La Secretaría Distrital en un documento emitido en mayo del año pasado presentó un proyecto de inversión de más de 10.000 millones de pesos para el mantenimiento y la construcción de nuevos parques en la localidad de Ciudad Bolívar. Hasta ahora los niños de Los Alpes no gozan de los privilegios de ese proyecto. Ellos siguen improvisando juegos en un parque que ya ni siquiera debería denominarse así. Desde pequeños desarrollan la capacidad de ser resilientes, de sobreponerse a las circunstancias de pobreza en las que nacieron y a la injusticia social de la que no tienen responsabilidad alguna, pero que no los abandona. Esos pequeños seres pueden jugar sin pavimento, con piezas rotas y con huecos por todas partes. Me preguntó entonces si tal vez ellos entienden más la vida que cualquiera de nosotros, si como sociedad no hemos fracasado al no poder dejar a los niños solo ser niños.

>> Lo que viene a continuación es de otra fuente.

Every row gives one point. Any point is a mix of the corners, with weights that add up to 1. It lies inside the corners' shape when no weight is negative. Is each point inside? If not, which corners have a negative weight?

Corners:
(1): [-28 -25]
(2): [-55   2]
(3): [75 30]
Points:
[77 27] => outside (2)
[70 24] => outside (2)
[-32 -14] => inside
[-33   6] => inside
[-23  20] => outside (1)
[-48 -17] => outside (3)
[-28 -19] => inside
[-72 -21] => outside (3)
[-26   7] => inside

Corners:
(1): [-29  43  64 -80]
(2): [-45  27   6  18]
(3): [  8  59 -56  60]
(4): [-36 -22  19 -20]
(5): [ 50 -44  45  63]
Points:
[-16 -17  49 -21] => outside (3)
[ 5  3  4 32] => inside
[-39  18   0 -40] => outside (2, 5)
[  5  51 -43  50] => inside

Corners:
(1): [ 44 -27 -25 -40  22  -4 -46  28]
(2): [ 22 -39  34  34  37   5   2  36]
(3): [-26  15  68 -29 -80  21  60 -41]
(4): [ 19 -14   8  21  -4  39  65 -62]
(5): [-11 -95  18  -4 -20  30 -58   0]
(6): [ 22 -10   8   4 -69 -21 -17 -32]
(7): [  3 -36 -28  42 -18  43 -57  52]
(8): [ 14   3  67   4 -23  11  14 -64]
(9): [-58  71  -6  30 -27  -8  24   2]
Points:
[-15  36  29  20 -51   9  31 -48] => outside (1, 2, 5)
[ 16 -22   0  -9  -7   7 -21   3] => inside
[ 14 -46  18  -5 -29  11 -39   8] => outside (4, 9)
[ -9  16  55   3 -59   9  46 -88] => outside (1, 2, 7)
[  5  -7  18  18  -7   6  -9 -13] => outside (3)

Corners:
(1): [ 12 -15  16  10  13  51  15 -11 -26]
(2): [ 46  44  21  18  19 -18  33  26  -5]
(3): [ -7 -14 -38 -16  21  -4  -9  -9  22]
(4): [ 49  -1   5 -10 -32 -14   0  -6 -50]
(5): [-10  51 -44  -8 -18  12  50 -15 -13]
(6): [-54  38  10  36  10  16  20 -19 -12]
(7): [ 37 -36 -19  -7 -41 -33  27  30  15]
(8): [ 17  61  50  20   2   0 -33  54  37]
(9): [ 13  47  40 -10   0  21   2  -9  30]
(10): [-95 -13  16 -16  -3  18  -2  48  -5]
Points:
[-22  28  -8  11   1  10  20  -9  -6] => inside
[-1  9 -1  3 -4 -2  6 15 -1] => outside (9)
[-26   2 -17  -9  -8  22  20 -17 -15] => outside (2, 8)
[ 0 25 29  4  8 12 -2  8 -6] => outside (5, 7)
[ 5 26 31 15  5  3 -8 24 10] => outside (5)
[-22   1  -6  -4   1  14  -4   0 -15] => outside (2, 7, 9)
[11 32 25 -1 -2  9  0  8 20] => inside

Corners:
(1): [ 18   0  26 -29  10  30   7 -29  42 -18  -8  19]
(2): [  3   4  44 -21   3  21  14 -10 -20  38  43 -28]
(3): [-18 -52  11  -8   9   7  -8  -9  23 -16   3  25]
(4): [  1 -33 -36  42 -46 -53 -13  26   9  49  -1  24]
(5): [ 25 -12   8 -28   4  19   1 -33 -28 -39   6  34]
(6): [-11   1 -18  32  -8 -57 -21  19   8  51 -29   6]
(7): [-20 -64 -25 -41 -32  38  -7 -56   9 -14  -5  -7]
(8): [ 36  -6 -15 -43   9  21  -2  31   2  -3  27 -10]
(9): [-56  28  13  25 -29 -81  62   0 -23  35   7  -3]
(10): [  9   4   2 -24  25  24 -37 -40  37 -33  35  15]
(11): [ 22  -8  22 -12  19 -17  19 -22   7  19  13 -49]
(12): [-14   9   6  62 -64 -68 -14  22   1  13 -15   0]
(13): [ -4  -1 -33  95 -22 -30   5   0  -2  28 -37 -12]
Points:
[ 11 -11   1  -8  -3   0  -4 -18  -5 -10   7  18] => inside
[  0  -9  -4  -1 -14  -7   0 -16  -8  12  10  -8] => outside (1, 3)
[-12 -14 -24   6  -1 -17   0  -8  -2   3  -3  22] => outside (1, 2, 11, 12)
[-27  -6  -4  21 -37 -50  10  17   4  39  -6   6] => outside (5, 10, 11, 13)
[ -8 -17   9   5 -13  -1   7 -20  -1   3   8   1] => outside (6, 8)
[  5  -2  10  -4  -4   2  -4 -16  18  -4   5   7] => inside
[ -5  -8   2  21 -20  -8   5 -17   2  -2  -3  11] => outside (6, 8, 11)
[ -5 -13 -16  25 -27 -27  -7   3  11   5 -11  16] => outside (2, 11)

Corners:
(1): [ 10   2 -29  14   7   0  15   1  26 -21  10 -13   7   0]
(2): [ 45  25  12  12  -7  16  -9 -18  20  24  -6   2   6 -19]
(3): [-51  26   5 -29 -16  23 -12 -18  10  27 -48  31 -25  18]
(4): [-50  22   4 -40 -45 -12 -38  16 -76 -19 -64  -5 -20  62]
(5): [ 33 -12  24  42 -26  25   9  -1  69  10   4   9  37 -22]
(6): [ 44  -8 -26  -8  11  16  44 -15  19 -16  40 -31  95 -50]
(7): [  6   8 -12 -14  12   6 -67 -13  -5   3 -34 -28  27   2]
(8): [  3  23  40 -61  54  19 -71 -27  12 -11 -29  15 -65 -37]
(9): [-23  10  -9  17  -8   8  40  14  29  19  59  12  55  -5]
(10): [ 52   3 -10 -34  26 -11   6  -2  57 -11  47 -34  33 -24]
(11): [-44  16  11 -28 -49  51 -89 -72  -9 -29 -13 -10 -55   9]
(12): [-53  21  39 -14 -20 -10  -6  33   2  34 -53  -8 -58   9]
(13): [-17 -29  19  15  -7  -1  67 -25  31  16  46   0  26  -6]
(14): [ -8 -26 -46   7 -50  -4  14  -5  18   3  52  10  55  -8]
(15): [-23  23  16 -22   6 -60  16 -16  29 -26  25  -9 -36 -23]
Points:
[-4 11  5 -5 -4  2 -3 -1 16  5 -6 -5 -6 -6] => inside
[ -7   6  17   4 -25  19  -4  -5  19  15  -1  11   5   2] => outside (1, 6, 7, 15)
[-25  14  20   7 -13   9   2  -7  16   6 -14   9 -28   9] => outside (6, 7, 10, 14)
[-24   2   5  -6 -13   9  -6 -16   8  -1  -2   0   2   1] => outside (2, 10)

Corners:
(1): [ -1  20   0  -4   0  -8  14  21 -39  16  16   0 -31 -11 -23 -42  17   7
  20  12]
(2): [ -8  -9   3  -5   7 -14  12 -24 -33   2 -27  -6   7  38  10 -11  28  51
  13   9]
(3): [ -3 -11   5  38 -17 -26  -2  27  60 -36   1 -19   4  11  -8  -7 -17   1
 -32  10]
(4): [ -3  -2  24 -11  -6 -26  -2 -10 -20  19 -26 -15  -2  44  19 -19 -17  -2
   3  -3]
(5): [ -5 -41  25  21  12   6  -4 -25 -34  22 -27 -11  -9   9 -12 -25   6  19
 -31   0]
(6): [ -6   1   2  46 -33 -10  -6   9  12  15  23  45 -35   3  14  -8  -1 -16
  19   4]
(7): [ 23  10  10  24  13   6 -24  23   4 -29  28  30 -11   8  -2 -23 -13  17
  -2  -4]
(8): [ 12 -27   2 -20  -8 -23   9 -22 -25  15   7  22  -9  -8   7 -36  28  18
  58  15]
(9): [  1 -16 -25   4 -24 -27 -14 -22  -9  14   3 -13 -18   9   4  -9  16  14
  21 -10]
(10): [  7   9  26  -7 -19  13  12 -46 -39  21 -19  -5  -5  12  15 -49  33  28
  23 -20]
(11): [-44 -31   0   5  -4  24  -9 -36  -1 -29  22 -21  24 -33 -18  34 -14 -95
  -6  52]
(12): [  8 -16   1  22  11  -2  12  18  10 -36 -17  24 -39  32  24   2   5   8
  -5 -21]
(13): [-27 -29  16   5 -21   9 -16   1  20   0   3 -40  41 -10  15  39   7 -42
  -7  25]
(14): [-51 -17  11 -11  14  14  -3 -16  18   3  28  -2  19  -8  25  24   9 -72
 -22  23]
(15): [-25  -2  -6  21 -13  18 -17  -6  28 -13   1 -29  -4   2  41  11   3 -53
 -15  35]
(16): [  8  16   9 -16  20   3  -4 -18   4  -7 -38   0 -32   5 -13 -17 -20  25
  37   6]
(17): [-28   8  12   8  -8 -11  -7  -1   4  11  -7 -21   4   8  27 -48  -9  -1
  34 -17]
(18): [  9 -18 -17  16   1  20  28 -31 -17  23  22   3 -11 -24  -1  -4 -26  19
  27  21]
(19): [ -1   5 -26  24 -17  14 -11  42  39 -12  13  30 -20   8 -18 -15 -30 -29
   2  15]
(20): [-60  -6   6 -14 -42  28  -3   9   7   5  21  -4   7 -17  32  25 -32 -34
 -23  48]
(21): [  3  20 -10  14  -1 -27  -1  48  13 -25  10  45   5 -14  13 -19 -12  -3
 -12  -3]
Points:
[-26  -8   5   7 -15  -1  -6   1  15  -5  13  -8   4   7  14  -1   4 -30
  -2  14] => outside (5, 16, 18, 21)
[-14 -10  -1  13  -6  -1  -9   9  13 -14  10   4  -5  -2   1   4   0 -23
  -6  20] => outside (4, 10, 17, 18)
[-10  -4   3  11  -6   1  -5  -1   3  -4   2  -3  -5   6   9  -7  -3  -6
  -1   8] => outside (8)
[ -9  -3   0   6  -7   0   0  -3   3  -5   6   1  -7   2  10  -6  -1 -13
   9  11] => outside (5)
[-3 -6 -3 15 -4 -1 -3  8  3 -8  5  6 -8 -1  1 -8 -4  3  7 11] => outside (4, 10, 14)
[-17  -1  13   2   2  -1  -5  -6  -1  -8  -2   1  -5   7  14 -13   2 -16
   0  10] => outside (9, 13, 18, 19)
[ -4  -4  11   6  -9   3   1 -14 -11   5  -5  -4  -6   6   7 -21   8   3
   5   2] => inside

Corners:
(1): [ 12 -14 -35  23   6  57  18  34 -51  21  17   3 -19  -8   8  40 -27 -85
  30  43]
(2): [ -3  23 -56  -2 -42  35   4  18 -27   2  23  10 -11  -8 -18   3 -26 -21
 -35  16]
(3): [  2  29  17  30  52 -50 -28  33 -27  12  20  -7  -4 -45   8  11 -25  44
  26  -6]
(4): [  2 -11 -32 -16 -26  25 -19   9 -53 -16  12  -1 -11   4  26  23  -8 -33
  38  24]
(5): [ 21  24 -14  -1 -11  47  -5  10 -15   7 -14  -6  30  -9  -3   9  -2 -35
  28 -15]
(6): [ 29 -18 -41   7 -24   9  -8  34 -56   0  30 -23 -15  29   9   1 -27 -23
  28 -47]
(7): [  3  27   9  72  41 -55 -15  27  18  43   6  33 -36 -17 -20  11  54  55
  56 -45]
(8): [ 32  17 -33 -21  -2  36  17   4 -49 -23  21  38 -12  10   1  10 -35 -17
 -10 -21]
(9): [ -2  31   5  49  42 -11 -22  10  -3  17   0  16 -28 -28  -2 -22  22  44
  95 -19]
(10): [-31  26 -25 -30  -1  10  -4  22 -27 -19  20   7  14  13   9  26 -28 -51
  37  -8]
(11): [-24 -24  43 -28  31  33  17 -17  10  35  21  -4  -8 -14 -36   2  33  -5
 -27 -24]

Las dificultades de ese parque solo podía verlas yo en ese momento, porque sabía que aquel debía ser un sitio de recreación seguro, estaba segura de lo mínimo que podemos hacer como país es garantizar condiciones dignas a quienes aún no pueden luchar solos de cara al mundo. Estaba convencida de que los rodaderos deben servir para resbalarse sin miedo y esperar un abrazo al final del recorrido, de que los túneles no están rotos y de que los senderos colgantes no deben ser invisibles. Yo lo sabía porque había jugado como ellos miles de veces, lo sabía porque había contado con un poco más de suerte, eso era lo que pensaba mientras veía a esa niña con la que compartía el nombre y a su sobrino. Yo sabía que ellos merecían un parque del que pudiesen sentirse orgullosos y una vida en la que el mayor de sus problemas fuese escoger el próximo juguete con el que iban a entretenerse, pero sabía también que el deber ser en Colombia a veces no es más que un concepto romántico.
Ellos viven en nuestros alpes, esos que olvidamos por pensar en los alpes ajenos. Nosotros vivimos en una llanura en la que en pocas veces miramos hacia los lados. Para Paula, Santiago y los pequeños de ese barrio ninguna de mis reflexiones pareció importar. Aquellas ruinas solo eran una ilusión de mi mente. Ellos veían un parque, ellos reían, ellos solo querían jugar.